In true revisionist fashion Fletcher asserts that there was no revolution without really discussing the question in very much detail. He offers no definition of “revolution” which can be tested against the evidence. He argues that people were not conscious of a constitutional revolution in 1641, but John Adamson suggests that the king and his supporters at least were very aware of how the monarchy had been Venetianized. The closing sentence (”The gentry could not know at this point that there would be no English revolution”) seems to beg the question. Shouldn’t we expect some argument about why 1649 doesn’t count as a revolution?
Maybe not, because Fletcher’s main aim was to explain how and why war broke out in England in 1642. He has very little to say about possible long term causes, briefly dismissing them in the introduction and conclusion, following Russell and Morrill very closely. I tend to agree with his view that “great events do not necessarily have great causes”, and that the outbreak of the civil war was very complex. Because of this complexity, there is no attempt to pin down the start of the war at a certain point (like that old cliché the raising of the standard, for example). The outbreak of war is shown to be a slow, uncertain and messy process which was dragged out over several months. Most people were reluctant to fight, and even those who executed the militia ordinance and fortified their towns didn’t necessarily see themselves as getting involved in a war against the king.
This is where allegiance comes in. Strangely Fletcher says “Allegiance is much too large a problem to be tackled comprehensively in a book which is solely directed towards investigation of the outbreak of the war”. I would have thought that allegiance and the outbreak of war were exactly the same problem - how could war break out without people to start it, and how can you explain why they started it without fully explaining allegiance? This could be down to the way that Fletcher conceptualized allegiance, but he wasn’t alone in that. First it has to be pointed out that he has a lot of good things to say about allegiance. Again there is an emphasis on complexity: different people had different reasons for doing things, and their motives can be “inscrutable”. He points out that actions are not a good way of judging intentions, and that commitment was not the same thing as activism.

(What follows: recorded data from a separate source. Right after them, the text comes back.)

[128 = 0]
[133 145 133 142 103 142 171 107 123 139 128 124 163 164 119 140 140 121
 134 124 143 127 162 180 116 138 102  57 128 138 156 130 118 151 125 175
 114 128 127 147 100 110 102 117 134 129 122 115 123 130 131 157 127 118
 126 121 113 130 119 158 144 106 133 150 151 166  67 121 136 122 156 173
 112 104 124  81 137 127 121 169 131 153 122 114 110 139 102   1 140 109
  88 128 105 131 110 123 130 139 140 125 122 115 129 124 132 149 140 126
 154 107 124  90 131 125 135 101 144 148] -> 0
[121  98 131 138 129  92  99 155 123 109 135 118 138 136 125 113 127 127
 129 138 153 122 210  36 128 143 132 139 128 150 117 112 129 162 123 106
 131 128 118 115 148 127 126 116 156 110 123 117 119 128 132 110 134 108
 123 119 134 139 140 126 139 108 117  71 139 132  73 135 124 133 140  65
 190 141 134 126 109 131 129  86 139 149  99 140  74 109 112 156 116 147
 142 117 153 120 110 109 119 173 143 119 112 176  97 130 118 103 115 130
 131 161 125  71 124 138 111 111  93  98] -> 7
[148 129 120 110 135 149 110 124 137 133 117 148 102 106 138 127 114 137
 122 107 102 137  66 119 143 105 146 175 130 102 109 144 143 107 131 118
 135 130 131 122 131 138 143 151  96 143 141 141 142 124 128 130 135 146
 130 129 152 118 123  96 116 164 130 140 109 111 255 134 119 136  92 153
  99 147 135 181 138 134 134 136 113  93 142 134 195 120 165 252 137 129
 116 131 116 139 152 144 134 103 120 143 150 115 151 123 147 115 138 126
 108 136 137 198 123 125 153 153 133 135] -> 10
[139 172 129 137 105 153 170 100 126 138 132 125 142 159 121 137 139 123
 133 122 138 126 153 233 118 138 116  77 126 133 160 122 115 132 125 161
 113 130 131 146 106 108 110 123 117 133 121 120 128 131 134 167 127 123
 130 130 108 125 120 155 140 109 132 151 144 177  90 121 138 114 158 184
  90 105 117  84 136 116 121 173 119 151 131 109 106 145 115   1 142 105
  72 128  98 131 122 130 132 115 120 121 126 118 129 121 138 170 158 127
 139  97 126 116 135 123 132 102 154 146] -> 0
[149 149 118 118 122 170 150  98 136 142 109 137 114 114 132 135 118 136
 125 116 109 134  32 200 137 115 131 148 128 104 129 144 136 110 134 144
 132 130 128 135 115 127 129 135 103 145 137 139 139 124 118 139 127 140
 131 143 135 110 123 116 120 171 131 168 128 118 169 124 126 132 114 191
  81 118 124 128 141 121 129 142 112 103 142 119 188 133 152 153 143 111
  74 140 100 138 154 149 139  88 113 144 150  99 158 122 141 138 145 124
 125 110 133 192 133 117 142 128 158 150] -> 7
[141 156 126 132 110 172 164  88 130 139 117 121 125 131 127 132 131 118
 132 146 120 133  65 187 118 123 120  95 124 112 140 136 134 115 129 163
 122 134 133 146  92 114 129 121 110 144 128 129 134 128 128 149 129 137
 129 135 108 117 126 160 125 148 140 187 142 140 160 120 134 121 135 215
  91 104 118 107 144 133 125 161 120 126 147 110 166 136 128   1 146  93
  79 140  94 138 143 145 133 109 109 139 141  98 152 131 137 167 150 134
 133  85 129 160 138 113 143 128 150 160] -> 2
[133 129 120 110 143 151 112 125 140 130 120 141  97 105 138 119 120 132
 124 120  98 133  19 143 141 114 137 184 129 105 113 139 144  98 135 114
 134 126 133 120 138 137 152 138 103 142 140 140 138 123 119 118 126 147
 134 140 142 120 132 105 117 162 123 138 105 110 217 130 117 130  96 137
 126 136 134 162 129 122 133 130 114  97 151 137 164 138 160 255 139 131
 135 136 125 133 158 143 134  79 123 137 148  99 150 129 132 132 144 121
 122 130 132 188 126 127 135 145 138 125] -> 11
[148 149 122 119 116 182 155  97 134 138 107 139 125 128 136 133 123 129
 126 134 112 136  26 182 134 122 126 129 130  96 132 149 145  96 129 146
 130 129 130 140 100 122 130 141 115 144 131 139 134 124 123 155 124 148
 132 137 123 111 117 148 109 154 135 190 130 132 183 126 132 128 111 185
  81 122 124 148 148 138 130 155 118 111 164 113 171 135 147  85 138 107
 110 136 101 143 150 149 138  87 107 140 151  75 168 126 134 144 150 123
 138 105 132 180 135 116 157 140 156 159] -> 6
[140 130 125 110 141 129  76 152 132 120 132 146 106 108 135 135 117 137
 123  91 113 132 113 119 143 119 153 191 132 103 106 143 144 133 129 104
 138 133 124 109 134 138 146 144 108 130 143 141 134 125 126  87 131 134
 128 134 160 130 129  78 126 168 113  78  96 110 163 143 113 131 100  94
 139 158 145 168 121 105 135  96 113 107 123 151 130 110 156 255 120 143
 190 130 145 134 139 133 140 136 144 122 136 166 127 127 139  96 128 122
 109 164 134 151 121 134 127 147 104 110] -> 12
[127 139 136 143 120  86 138 127 118 118 150 121 170 153 119 136 138 128
 134 122 150 121 255 127 124 136 118 105 129 152 145 111 111 167 123 144
 117 124 121 133 111 117  93 122 156 113 119 115 119 133 134 142 127 108
 124 111 108 140 130 148 147  97 129 110 143 153  58 125 138 127 159 133
 146 122 121  92 124 130 124 133 141 161 111 127  91 114 101   1 116 119
 117 118 127 119  99 114 121 182 138 114 105 182  95 122 124 124 121 125
 132 134 122  71 127 133 123  95 114 119] -> 2
[148 168 124 122 120 175 179  84 134 148 106 130 117 135 129 138 124 128
 129 113 118 136  68 206 128 116 136 115 128 104 142 145 136  97 135 156
 129 133 128 147  99 117 126 155  93 146 131 135 139 124 128 167 123 146
 127 136 122 114 119 144 116 160 146 180 139 126 168 125 140 127 119 180
  74 109 123 129 147 136 125 148 119 118 151 111 167 143 149  51 138 100
  80 135  93 143 145 147 133  92 109 139 144  99 166 126 141 160 145 130
 129  88 131 175 137 116 160 126 170 166] -> 4

[136 122 121  86 126 132 136 110 118 124 136 123 117 128 118 132  67 120
 127 114 119 136 126  91 115 146 132 117 118 113 132 115 140] -> 6
[121 118 133 173 153 121 123 141 139 136 102 138 142 132 141 112 134 131
 137 143 150 131 127 143 159 115 120 115 119 137 114 138 119] -> 9
[136 126 157 122 147 126 123 199 121 128 112 108 118 138 134 106  74 117
 139 138 126 140 125  70 132 128 127  98 112 135 129 115 138] -> 10
[120 107 117 152 132 136 128 148 123 138 114 142 134 124 110  90 116 127
 125  91 140 129 133 115 139 126 127 119 107  86 124 123 127] -> 8
[127 115 123 127 141 135 128 156 117 133 114 124 127 125 116  87  75 119
 124  61 128 127 141  92 142 118 129 109 104  98 126 109 129] -> 10
[132  88 169 134 164 125 100 210  88 115 104  72 102 135 136  65   1 103
 150  43  57 138 124   1 137 128 132  90  75 110 146  85 166] -> 12
[123 140  84  78 131 148 169 185 136 105 127 114 120  84 155 145 189 130
 143 212  95 102 104 158 127 173 144 146 153 147 153 118 131] -> 0
[121 118 131 142 147 128 119 176 129 135 108 131 133 129 123  99 119 121
 130  93 129 130 134 117 147 123 127 115 102 111 127 124 120] -> 10
[111 149 110 201 135 134 144 148 133 120 120 129 137 131 169 151 199 143
 136 152 132 109 116 150 132 134 130 148 151 170 133 131 129] -> 2
[115 124  99 166 123 150 164 186 116 114 133 119 124 116 154 134 203 126
 138 116 117 108 118 152 123 144 142 141 145 139 144 107 136] -> 1
[114 123  93 141 127 148 157 145 128 109 119 119 127  85 143 145 189 130
 137 134  98 100 106 174 138 156 139 151 141 130 149 115 122] -> 0
[120 123 164 158 140 127 144 237 111 132 133 123 120 177 163  88  76 117
 144  66 137 136 142  83 121 115 132  93 113 141 136 104 149] -> 10
[135 115 127 130 157 117  94 158 140 129 101 115 127 111 118 118 100 127
 133 180 119 134 120 120 168 137 116 115 114 133 115 137 126] -> 10
[115 133 120 173 122 139 147 177 110 122 150 121 129 156 160 119 172 127
 140  87 128 116 127 133 107 129 138 143 145 141 141 114 140] -> 2
[130 135 134 119 137 121 125 142 132 128 123 128 124 137 131 155 122 131
 128 159 126 133 124 122 130 136 129 120 123 128 127 130 132] -> 7
[141 137 106  69 118 132 123  83 123 114 127 103 116  98 122 160 140 133
 126 181  99 128 102 114 122 157 129 144 131 128 133 115 133] -> 3
[114  55 156 255 178 133  69 163 104 128  66 111 138 108 122  15  60 125
 140  11  61 120 133  65 186  97 117 111  57  82 152 100 141] -> 12
[107 146 144 217 132 125 144 179 117 124 142 133 134 177 190 114 177 139
 142 113 155 121 137 144 119 111 129 134 140 169 126 129 135] -> 3
[111 147 110 177 125 141 150 148 118 124 123 125 136 138 144 129 194 137
 131 106 131 110 120 158 133 126 132 149 141 136 135 123 128] -> 2
[129 138 182 188 168 111 119 195 119 128 113 110 125 174 182  99  90 126
 149 161 147 137 139  81 129 112 124  98 115 164 128 128 135] -> 10
[128 124 139 172 149 120 118 157 142 130 116 132 129 130 144 123 116 124
 134 154 132 134 132 132 137 118 122 121 122 136 124 135 129] -> 8
[119  89 129 198 169 133  86 164 133 135  76 117 138 103 127  62 107 130
 137  65 108 123 130 104 183 108 116 114  84 105 131 123 119] -> 11
[111 134 107 174 124 150 169 192 115 119 130 124 130 109 157 123 217 123
 139  92 109 106 118 169 127 149 143 136 137 128 152 106 124] -> 1
[121 129 148 159 125 124 136 163 126 132 137 136 126 157 158 123 132 126
 133  90 141 126 135 124  90 117 132 126 123 143 131 122 136] -> 6
[132 125 149  73 110 137 161 160  94 121 163 112 105 154 126 121  58 107
 130  54 104 137 127  60  85 148 144 116 116 103 140  86 159] -> 5
[130 160 123 100 143 133 135 170 131 102 127  97 114 107 176 178 127 138
 143 231 106 116  98 137 120 151 129 148 156 180 143 128 142] -> 1
[122 133  88 145 133 145 162 168 137 108 119 110 121  84 147 148 200 126
 140 188  99 102 104 168 144 162 139 149 140 143 146 124 114] -> 0
[121 129 148 135 128 135 153 172 113 124 148 123 123 164 161 128 129 126
 137  78 139 125 131 105 100 123 137 128 133 136 130 111 154] -> 4
[129 142  87 136 128 130 127 116 138 118 116 126 128 103 139 154 193 138
 129 178 103 116 110 152 136 144 129 155 153 152 135 132 118] -> 2
[129 121 140 104 125 128 128 147 120 129 133 122 124 125 118 118  83 112
 130 112 121 136 129  99 132 135 132 122 125 113 129 120 133] -> 8
[130 134 128 108 135 130 128 136 133 125 128 120 124 132 126 124 108 130
 135 158 124 128 127 123 135 131 128 119 123 132 121 126 130] -> 7
[125 120 117 134 138 127 128 163 130 134 121 129 132 123 120 109 128 122
 127 112 134 128 134 138 147 120 126 117 113 116 120 131 121] -> 9
[134 127 155  74 133 128 135 176 111 122 142 102 111 141 128 120  41 110
 134 125 113 150 128  68 114 147 136 105 117 136 128  99 153] -> 8
[124 119 136 124 138 131 130 179 118 135 109 127 125 132 127  92  92 121
 134  83 135 128 132 103 141 134 130 113 103 108 128 112 132] -> 9
[113 145 115 205 141 126 135 152 137 120 132 125 138 143 169 143 202 140
 139 159 131 109 114 174 132 126 128 147 145 175 130 138 126] -> 2
[119 138 104 181 128 142 153 171 119 114 138 116 127 121 154 138 181 127
 141 123 114 108 116 157 124 138 139 146 147 143 144 112 130] -> 1
[116  91 116 232 161 134  91 162 126 135  76 112 131 115 121  46  90 124
 138  30 108 123 136 114 179 109 119 107  82  98 132 102 129] -> 12
[134 129 151  96 130 125 127 159 124 127 135 121 118 140 139 129  99 121
 132 149 125 137 127  93 115 132 130 115 123 129 128 119 134] -> 7
[111 167  99 115 140 153 196 239 138  99 139  94 114  93 176 133 191 114
 156 214  88 101 108 191 107 171 152 125 152 160 171 106 143] -> 0
[129 127 139 112 129 127 141 138 116 118 138 117 119 139 147 148 113 131
 135 152 113 130 123  92 112 132 134 135 142 150 136 121 142] -> 4
[127 118 128 145 136 126 126 153 127 132 117 129 131 132 128 102 138 123
 124 115 133 129 134 111 136 124 129 117 116 131 129 123 131] -> 8
[125 133 131 123 132 133 125 164 125 131 129 136 129 129 111  98 101 124
 133 111 126 129 135 124 134 128 130 118 116 109 130 119 129] -> 8
[156 117 214   1 120 129 159 255  64 106 185  51  63 182 130 136   1  71
 147  56  66 171 116   1  44 172 158  73 114 110 156  38 204] -> 9

[140 122 166 128 144 116 137 140 120 139  97 138 173 118 146 130 143 143
 125  71 166 133  27 130  65 126 129 104 124  97 104 123  87 137 135 123
  85 118 126  86 121 157 142 144] -> 4
[140 121 161 126 140 112 133 147 120 136 101 137 165 112 140 130 140 144
 132  66 161 131  43 132  53 126 132 105 126 101 116 126  93 137 143 130
  83 110 126  88 125 146 140 146] -> 4
[109 139 136 132  72 123 156 101 143 130 102 144 169 116 111 118 143 131
 133 127 186 134 196 117 137 124 137 127 124  97  80 113 110 122  90 100
 130 141 151 134 142 135 115 121] -> 12
[144 121 160 131 141 113 133 140 118 136  88 141 184 107 157 132 140 144
 128  61 174 133   1 132  68 126 129 101 123  97 111 125  86 139 145 127
  83 111 123  87 125 156 144 145] -> 4
[143 121 171 128 143 114 136 144 118 137  90 139 184 108 150 131 142 145
 128  60 174 133  15 132  52 126 130 103 124  95 108 124  84 138 143 128
  80 112 125  82 126 156 143 147] -> 4
[145 122 170 129 146 121 137 142 118 134  84 135 181 117 151 131 141 143
 124  74 170 133  14 132  64 127 127 107 124 100 109 126  83 137 144 129
  84 114 123  81 129 162 143 145] -> 4
[ 99 127  87 121 113 111 112 124 137 142 202 124  52 138  84 122 128 122
 136 135  84 120 238 120 148 124 136 128 134 149 131 121 175 125 109 111
 146 138 142 165  89  84 117 120] -> 8
[140 112 111 121 172 110  94 165 115 133 178 120  71 123 131 136 118 133
 137  89  76 118  71 138  83 129 129 115 133 154 178 140 155 138 168 149
 108 104 111 120 100  98 141 141] -> 0
[116 143 145 132  85 145 165 100 143 123  90 134 173 134 114 119 140 125
 123 163 180 137 209 119 148 126 130 142 124 101  80 118 102 118  87 109
 140 149 147 126 158 153 114 118] -> 12
[142 122 167 129 147 119 135 141 120 137  93 136 173 120 148 131 141 142
 124  74 168 133  19 132  65 127 128 108 124 101 108 125  85 137 139 127
  88 116 124  86 124 160 143 146] -> 4
[141 119 114 121 156 122 107 161 120 122 165 118  90 122 126 134 116 130
 139 115  91 122 128 137  94 130 130 128 133 150 172 142 149 132 159 155
 118 108 114 118 124 102 133 136] -> 0
[111 135  89 125 116 143 126 117 138 121 177 114  68 150  98 124 116 111
 128 194  81 123 255 124 189 129 128 155 133 160 142 131 173 117 108 129
 172 145 134 167 129 100 112 111] -> 8
[113 137 130 128  92 127 148 112 140 131 122 135 144 127 107 120 138 128
 130 135 159 132 205 120 132 125 134 131 127 109  95 118 124 123  98 109
 130 139 145 133 136 130 121 123] -> 12
[150 122 169 131 135 116 135 143 118 128  76 142 197  99 162 132 137 144
 132  65 181 134   2 133  65 128 130 105 123  95 119 128  81 138 151 134
  83 106 121  85 140 161 142 144] -> 4
[150 122 166 132 142 118 133 138 116 130  71 141 194 103 166 133 136 143
 128  67 175 133   1 134  73 128 127 104 123  97 119 128  81 138 154 133
  87 109 119  88 136 159 145 143] -> 4
[103 133  75 128  95 124 115 109 140 126 182 125  69 130 101 123 118 114
 137 167  88 121 245 121 201 127 132 145 132 158 146 126 185 119 110 118
 171 141 137 187 118  83 111 109] -> 8
[109 133  92 122 120 136 121 123 138 128 187 114  60 153  91 124 121 115
 128 180  79 122 255 124 169 128 130 150 134 157 137 129 170 119 109 126
 162 142 136 157 118 101 116 116] -> 8
[147 121 168 132 139 110 134 143 117 132  74 145 191  97 163 132 139 146
 132  51 182 134   1 133  59 127 130  99 122  94 117 126  80 140 153 130
  84 106 121  85 133 155 144 146] -> 4
[111 140 141 133  86 134 156  95 140 132  97 139 172 131 119 119 142 127
 122 144 177 135 167 117 157 125 130 131 123 101  76 113 106 122  88  99
 135 148 146 134 139 151 117 119] -> 12
[113 131 101 121 137 143 122 128 135 129 187 107  59 165  91 125 122 115
 121 184  73 122 245 125 162 129 126 150 135 157 132 131 164 120 109 129
 158 145 133 148 114 111 118 119] -> 8
[145 118 114 124 174 128 101 155 115 122 157 114  85 132 139 137 112 126
 129 124  75 121  90 138 120 132 123 130 132 160 178 143 154 133 167 156
 128 113 108 124 119 111 138 134] -> 0
[112 137 149 133 103 136 154  95 137 140  92 136 168 143 125 121 145 128
 112 137 168 135 128 117 152 125 126 126 123 100  68 111  97 124  89  96
 131 152 144 128 123 163 125 123] -> 12
[144 116 117 122 168 118 102 162 116 128 166 118  86 125 130 136 118 132
 136 101  86 121  81 138  87 130 128 122 133 147 171 142 148 135 166 154
 113 106 113 117 114 104 139 139] -> 0
[150 123 169 136 149 125 132 128 114 130  57 139 198 114 177 135 135 139
 119  84 169 135   1 133 102 129 121 107 120 101 115 126  81 138 150 128
  97 117 116  96 132 170 146 140] -> 4
[113 139 149 133  83 129 158  98 140 133  87 143 179 125 121 119 145 131
 125 126 188 136 161 117 135 124 132 127 123  92  71 113  98 123  90  98
 127 144 148 127 139 152 120 123] -> 12
[150 120 169 129 133 103 136 152 118 132  87 146 193  90 155 132 139 150
 140  41 187 133  12 134  33 126 135  98 124  93 121 128  84 140 156 134
  73  99 124  79 136 144 143 149] -> 4
[149 120 165 132 147 116 131 141 115 133  77 139 187 108 166 133 137 143
 126  68 166 133   1 134  74 128 126 103 123 102 119 128  85 139 154 132
  89 110 118  91 129 161 146 145] -> 4
[106 132  81 126 107 128 117 114 138 128 183 122  63 140  98 124 118 114
 133 174  78 121 247 122 183 127 130 145 133 158 146 127 179 119 111 121
 169 142 136 177 116  90 113 112] -> 8
[143 118 115 127 160 122 100 152 117 121 143 121 102 117 147 137 112 128
 134 115  91 122  61 138 114 131 125 124 130 153 176 141 149 134 168 153
 125 109 109 129 123 107 138 134] -> 0
[108 131  96 126 118 131 119 118 136 130 176 119  72 145  98 124 122 117
 128 166  88 122 222 123 173 127 129 142 133 152 136 127 170 122 112 121
 159 142 135 164 113 101 116 117] -> 8
[106 132  91 126 118 133 118 111 136 133 180 118  64 152 101 124 122 114
 124 173  80 122 220 122 190 127 126 143 132 156 133 124 168 121 107 116
 166 148 135 170 106 102 117 114] -> 8
[143 117 107 123 158 121  99 162 118 120 168 118  82 119 130 136 112 129
 140 116  76 120 118 139  99 131 129 129 133 157 188 145 157 132 167 160
 124 105 111 126 125  96 135 134] -> 0
[145 116 114 122 164 119 102 165 117 123 164 118  89 120 132 136 113 131
 139 109  87 121  97 139  90 130 129 123 133 153 181 144 150 133 169 157
 115 104 111 120 121 100 136 137] -> 0
[111 135 140 130 100 126 149 104 137 140 114 138 154 135 116 120 145 130
 122 125 165 133 152 118 134 124 131 122 125 104  78 112 106 126  94  98
 125 145 146 128 121 146 123 126] -> 12
[109 133  81 132 103 134 115 105 137 120 157 125  83 129 118 125 113 112
 132 184  89 124 214 123 217 129 126 148 130 159 152 129 170 120 117 124
 175 141 130 186 128  93 114 107] -> 8
[109 139 141 132  98 138 157  93 140 137 102 135 162 147 117 120 142 125
 114 150 162 134 169 116 164 125 127 130 124 104  72 112 107 122  84  98
 141 154 147 137 126 159 119 120] -> 12
[143 118 115 122 172 128 104 158 118 125 164 113  82 138 130 136 115 127
 129 126  75 121  99 138 108 131 125 129 133 156 171 142 150 132 160 154
 124 114 112 123 116 111 137 135] -> 0
[151 121 177 128 147 116 139 154 117 134  82 139 190 109 150 132 140 147
 129  59 179 134   6 134  37 127 130 103 123  93 111 128  73 139 149 134
  73 107 122  71 134 162 145 149] -> 4
[113 134  92 126 116 140 123 117 137 122 172 116  74 147 101 125 117 113
 127 189  86 123 247 124 187 129 127 152 133 155 140 129 166 119 109 128
 167 144 133 164 129 103 114 113] -> 8
[117 136 140 131  92 128 150 109 138 130 105 139 164 123 118 121 140 130
 128 131 171 134 168 121 128 125 130 129 125 103  91 118 109 124 103 109
 129 138 143 126 141 141 120 124] -> 12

So far so good, but then he reveals that he thinks there is such a thing as “true allegiance” hidden in people’s “deepest feelings” in their “heart of hearts”. Following Rachel Weil, I’m increasingly sceptical about whether this is the case, and anyway if there was such a thing it would be impossible to prove. However, he does recognize a lot of confusion in discussions of allegiance, and doesn’t seem to imply that allegiance could be fixed for a long period.
Like John Morrill, Fletcher concludes that religion was the most important factor in the outbreak of the civil war. Parliamentarian militants tended to be puritans, and royalists tended to be religious conservatives. However, he allows much more agency to parliamentarians than royalists. Royalist allegiance is assumed to be based more heavily on deference and tenant loyalty, but I don’t Fletcher produced enough evidence to show that this was definitely the case, or that it wasn’t the case for parliamentarians. One of the new avenues of research suggested by John Adamson’s work (which he might well address further in the next volume) is the question of how many active parliamentarians were tenants or clients of the dissident peers. The Noble Revolt already suggests powerful networks around puritan peers such as the Earl of Warwick.
Also like John Morrill there is more on the reluctant localists and neutralists than on the violent militants. This is justified in terms of numbers, since the people who didn’t really want a war were almost certainly a large majority of the population. However, if your intention is to explain how the war started then you first need to account for the people who started it as well as the people who failed to stop them from starting it. The “cavaliers” who surrounded Charles are particularly neglected here. Although Fletcher mentions their actions and the way they were perceived, he doesn’t really try to explain who they were or what they wanted. It’s just assumed that they were violent and hot-headed because that’s what cavaliers were.
- John Adamson, The Noble Revolt (Weidenfeld & Nicolson, March 2007).
- Anthony Fletcher, The Outbreak of the English Civil War (Edward Arnold: London, 1985).